Is this what you were looking for?
2. We are not running in a container. We are running on a physical server with Red Hat Enterprise Linux Server release 6.10 - the /proc/self/cgroup file exists but is empty.

Best regards
Wolfram

Logback 1.2.3 is actually what we test with, so I assume next step would be to add some debug logging to this mechanism, but that won't be as quick :slight_smile:

Is this what you were looking for?

Yes, it looks we do instrument what we should, so I'll need to take a deeper look. Could be the flush setting.

As for the cgroup file parsing - I'll make sure we don't log a warning in such cases.

I'll let you know once there is something to test.
Thanks for the feedback!

1 Like

Hello Eyal,

I think I found the root cause for my missing Logback logs but I am not sure what the reason behind the code is - maybe this makes sense to you.
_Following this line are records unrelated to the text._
One vector is turned by the same rotation once a step. Each row is the vector after some number of steps, and that number follows the row.
The counts run from 0 to 505.
118 104 89 111 122 129 131 150 127 137 119 155 114 152 143 131 130 92
 149 135 144 118 123 137 100 118 106 119 131 126 146 114 138 129 142 137
 114 111 101 102 112 110 125 143 147 177 154 128 112 120 110 121 -> 252
123 140 97 142 82 131 122 123 125 136 130 148 118 139 118 140 136 129
 142 100 122 122 111 122 124 124 115 138 144 111 119 120 106 135 130 101
 126 95 118 100 112 125 120 150 121 136 143 149 73 98 135 144 -> 472
147 153 184 123 121 111 104 103 114 115 119 138 156 117 134 101 129 125
 141 128 135 131 142 122 129 131 138 128 121 93 119 142 123 135 125 107
 152 150 125 157 136 154 110 125 106 111 115 118 101 134 147 112 -> 3
121 138 132 137 142 123 138 127 103 118 133 114 157 130 151 107 137 106
 124 122 140 116 140 149 108 100 144 119 119 105 159 171 123 126 146 147
 122 143 113 135 153 126 132 119 108 122 119 123 103 136 111 82 -> 221
120 137 120 119 141 120 140 132 138 113 89 131 142 157 132 136 145 94
 134 116 135 125 125 144 117 127 131 111 121 141 103 152 163 138 129 147
 123 140 117 109 102 101 116 131 142 168 164 138 125 110 132 95 -> 487
124 128 161 126 139 129 114 113 143 130 104 118 159 138 133 144 121 129
 141 105 114 104 151 130 143 148 111 119 106 86 131 138 107 156 131 122
 128 119 146 113 104 101 109 124 143 111 143 108 137 104 160 128 -> 72
121 138 142 143 141 143 134 107 133 134 121 103 161 149 155 133 107 126
 113 112 140 101 149 127 133 134 115 118 114 100 163 158 96 147 144 137
 125 135 123 146 128 109 111 100 133 101 108 116 152 135 123 121 -> 107
127 130 146 121 158 115 130 136 107 109 135 129 142 115 134 102 134 117
 126 149 135 135 140 127 116 102 157 114 112 123 153 162 162 130 122 134
 127 147 108 138 154 143 135 132 118 132 130 118 114 144 105 73 -> 223
119 89 148 97 165 115 119 153 128 123 117 136 132 125 140 114 132 100
 156 174 144 129 135 145 112 112 137 103 116 128 150 126 150 114 126 149
 125 137 119 128 139 119 132 138 141 155 137 111 148 148 111 102 -> 33
134 128 159 133 143 118 105 110 150 122 85 106 156 123 110 143 128 121
 145 135 136 119 118 143 152 140 137 125 132 119 77 126 117 131 113 128
 141 137 145 134 102 113 109 134 125 123 129 128 152 131 165 162 -> 79
113 113 123 132 157 115 145 141 142 116 129 112 118 122 136 153 146 133
 124 129 106 103 166 157 126 138 137 113 125 91 152 126 119 139 138 141
 123 131 146 81 139 101 123 136 136 116 150 124 139 103 151 108 -> 65
124 96 168 125 156 121 128 144 134 122 137 104 139 86 125 120 128 125
 144 154 117 125 146 144 123 116 152 121 116 115 146 103 121 123 136 148
 118 113 148 143 149 131 150 110 119 106 115 112 136 143 147 131 -> 344
126 118 149 126 138 124 120 144 114 128 133 115 133 88 106 97 123 134
 148 154 107 142 128 121 123 109 163 133 100 133 116 130 157 137 103 114
 116 106 128 126 136 142 145 135 111 135 140 128 85 126 133 101 -> 458
116 96 104 131 149 159 136 149 134 140 153 127 92 133 117 124 111 158
 111 148 133 128 120 100 121 114 125 131 115 143 161 121 130 137 113 118
 115 102 108 121 142 127 140 149 144 139 126 122 136 140 94 129 -> 137
124 139 85 150 150 138 166 131 160 111 133 107 107 153 119 143 133 138
 81 129 135 124 104 122 127 124 137 142 153 160 122 138 134 130 123 148
 135 143 116 116 133 128 108 126 144 136 123 145 159 132 119 136 -> 399
138 108 153 118 166 115 131 136 154 115 93 113 144 124 114 143 128 112
 139 147 123 129 131 142 142 147 146 119 119 142 83 112 156 133 121 148
 132 140 146 130 110 118 119 119 141 143 143 127 173 120 159 136 -> 77
131 143 134 156 119 133 144 112 147 129 120 89 157 111 121 141 127 138
 117 101 110 118 130 134 142 141 139 142 119 123 92 121 108 141 131 137
 112 113 154 126 114 125 120 84 121 106 116 145 119 108 169 149 -> 386
152 89 131 115 114 121 120 147 153 126 141 160 87 108 122 125 113 123
 143 157 121 132 135 121 122 142 121 140 132 126 121 62 141 130 125 124
 124 108 144 115 131 146 127 130 146 151 139 130 136 107 149 156 -> 50
128 145 113 145 157 149 158 125 133 123 148 117 120 155 136 123 112 159
 79 119 126 129 140 102 130 130 119 137 116 133 149 158 142 159 128 131
 125 129 116 124 135 136 117 119 151 122 127 121 148 122 112 95 -> 406
110 131 99 150 101 148 123 122 103 139 154 136 132 138 131 111 124 145
 121 122 132 123 117 115 119 104 113 136 132 106 169 141 94 133 130 100
 122 105 99 126 143 131 135 138 118 115 107 138 81 131 103 131 -> 438
109 102 132 123 145 136 124 133 127 132 112 122 144 154 155 140 127 101
 145 140 163 107 130 154 121 116 112 108 135 103 171 132 92 112 152 147
 121 133 115 137 132 99 120 125 136 126 106 120 161 147 113 141 -> 332
140 127 143 139 129 138 132 125 129 118 135 126 130 117 104 99 109 134
 114 157 151 150 98 103 132 109 146 145 122 163 103 126 151 132 110 122
 131 126 101 168 137 169 132 118 126 136 104 132 128 154 111 131 -> 425
98 114 123 138 154 146 123 126 125 125 123 90 129 124 110 140 131 162
 124 131 103 105 137 122 143 126 134 122 111 94 148 140 102 142 119 111
 110 114 138 84 131 94 120 155 129 103 137 124 132 118 136 126 -> 369
115 149 120 130 127 126 135 125 116 124 133 133 126 135 128 123 134 141
 117 102 98 120 158 123 124 133 126 129 115 94 139 153 144 158 125 110
 125 122 123 88 125 124 115 153 131 126 170 130 86 94 128 82 -> 483
109 108 94 132 131 166 122 129 129 153 131 117 137 156 136 137 106 120
 132 122 143 107 113 119 120 113 103 122 115 128 168 137 106 138 140 131
 100 91 109 127 113 94 128 120 141 135 120 127 125 129 107 140 -> 140
132 171 130 154 96 124 119 103 122 114 120 128 137 141 113 118 144 133
 117 115 153 131 98 121 131 122 137 146 151 125 98 147 114 123 123 107
 144 146 108 139 132 153 110 134 100 114 102 153 93 140 125 145 -> 202
149 133 138 133 112 115 147 128 148 121 159 147 109 122 150 124 124 140
 101 136 130 127 160 130 121 140 117 141 141 100 162 97 114 129 139 127
 140 136 136 145 159 173 116 105 135 109 101 126 145 122 136 142 -> 318
124 127 145 153 116 140 113 114 127 133 137 110 142 109 114 119 122 144
 131 141 142 123 105 122 138 112 141 142 135 119 133 115 83 114 124 112
 124 117 127 165 142 146 125 125 103 93 81 131 125 162 128 169 -> 124
111 141 73 150 121 143 144 125 136 131 110 111 137 167 122 148 141 121
 119 91 128 107 105 136 123 125 118 126 138 135 122 149 116 135 135 134
 110 114 111 97 109 96 112 134 138 136 137 158 113 108 126 135 -> 175
139 130 134 141 119 144 117 102 156 134 96 110 159 131 113 140 108 123
 132 107 121 121 111 116 141 141 119 136 119 142 78 119 120 151 129 130
 119 110 140 141 91 117 109 100 134 130 126 132 130 113 158 163 -> 384
130 116 155 116 151 102 129 141 136 111 117 124 135 96 125 119 145 116
 155 137 103 127 153 156 124 120 160 118 109 113 112 122 154 133 124 133
 122 130 151 108 138 136 140 126 114 132 163 130 111 107 160 97 -> 266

I tried to debug the apm agent today and came to the following observation: In AbstractEcsReformattingHelper.onAppendExit, the mappedAppender is a NULL_APPENDER.

So I debugged a bit further where the NULL_APPENDER comes from and I think I was able to trace it to AbstractEcsReformattingHelper.shouldApplyEcsReformatting: The WildcardMatcher.anyMatch returns null as the matchers list contains [*PatternLayout*, org.apache.log4j.SimpleLayout, ch.qos.logback.core.encoder.EchoEncoder] but my Logback formatter class is ch.qos.logback.core.encoder.LayoutWrappingEncoder.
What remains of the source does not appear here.